Robot-assisted gastric bypass lowered risk for gastrointestinal leaks


Houston, TX
The use of a robot to assist with laparaoscopic Roux-en-Y gastric bypass surgery appears to significantly lower a patient’s risk for gastrointestinal leaks compared with gastric bypass performed by a surgeon alone.

Minimally invasive surgeons at The University of Texas Medical School at Houston analyzed operative times, length of hospital stay and complications in 605 patients who underwent laparoscopic Roux-en-Y gastric bypass either performed solely by a surgeon (n=356) or with robot assistance (n=249).

Main outcome results were similar between groups.
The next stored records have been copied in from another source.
Every row gives one point. Each copy is the shape, with its points in the same order, turned, moved and blurred by noise. Is it also mirrored, or only turned?

Shape (6 x 3):
0:  0.81 -0.18  0.40
1: -0.42 -0.54 -0.30
2: -0.02  0.16  0.12
3: -0.62  0.24  0.28
4: -0.01 -0.23  0.34
5: -0.14  0.10  0.49
Copy 1 (6 x 3):
0: -0.39  0.41 -0.71
1: -0.12  0.08  0.67
2:  0.09 -0.17 -0.22
3:  0.58 -0.37  0.14
4:  0.12  0.26 -0.09
5:  0.39  0.07 -0.22
Copy 1 is: mirrored
Copy 2 (6 x 3):
0: -0.59 -0.46 -0.20
1:  0.08  0.46  0.70
2:  0.08  0.20 -0.15
3:  0.18  0.82 -0.22
4: -0.32  0.28  0.02
5: -0.21  0.45 -0.30
Copy 2 is: mirrored
Copy 3 (6 x 3):
0:  0.89 -0.22  0.05
1: -0.43 -0.81 -0.20
2: -0.01  0.04 -0.04
3: -0.51  0.02  0.43
4:  0.11 -0.34  0.23
5:  0.00  0.01  0.41
Copy 3 is: only turned
Copy 4 (6 x 3):
0:  0.23 -0.45 -0.58
1:  0.28  0.01  0.79
2: -0.13  0.19  0.00
3: -0.60  0.32  0.42
4: -0.14 -0.25  0.13
5: -0.46 -0.07  0.06
Copy 4 is: mirrored

Shape (7 x 4):
0: -0.18  0.09 -0.10  0.27
1:  0.11  0.19 -0.32 -0.60
2:  0.25  0.41  0.16  0.27
3:  0.10 -0.18 -0.64  0.25
4: -0.28 -0.09 -0.28 -0.24
5:  0.29  0.14  0.30 -0.05
6: -0.32  1.00  0.66  0.19
Copy 1 (7 x 4):
0:  0.11 -0.02 -0.35  0.23
1: -0.33  0.45 -0.02 -0.33
2:  0.22  0.41 -0.03  0.56
3:  0.44  0.03 -0.39 -0.32
4: -0.21 -0.09 -0.26 -0.21
5:  0.02  0.25  0.28  0.31
6: -0.46  0.44 -0.24  1.16
Copy 1 is: only turned
Copy 2 (7 x 4):
0: -0.07  0.08  0.29 -0.19
1:  0.28 -0.57  0.02  0.35
2:  0.38  0.08  0.68 -0.12
3:  0.09 -0.33 -0.06 -0.59
4: -0.10 -0.18 -0.12  0.13
5:  0.54  0.13  0.34  0.13
6: -0.06  0.34  1.21  0.49
Copy 2 is: only turned
Copy 3 (7 x 4):
0: -0.07 -0.09 -0.12  0.18
1: -0.62  0.61  0.26  0.12
2: -0.20 -0.07 -0.14 -0.43
3: -0.52 -0.35  0.14  0.45
4: -0.21  0.29  0.17  0.43
5: -0.07  0.17  0.18 -0.34
6:  0.36  0.39 -0.84 -0.55
Copy 3 is: only turned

Robot-assisted surgery took 17 minutes longer than the surgeon-only procedure. Hospital stays were an average of three days in both groups, and the overall complication rate was 14% in each group, with fewer than 4% classified as major complications. In the five-year study, there were no deaths in either group.

No patient in the robot-assisted surgery group experienced a gastrointestinal leak; however, six in the other group experienced the complication within 90 days after the surgery. The rate for gastrointestinal leaks and other complications was slightly lower than what has previously been reported in other scientific journals, according to the researchers.

“While robotic surgery may take slightly longer and be more costly to use than traditional laparoscopy, we believe that the improved outcome and decreased leak rates may offset the cost to some extent,” Erik B. Wilson, MD, director of the University of Texas Medical School at Houston Minimally Invasive Surgeons of Texas group, said in a press release.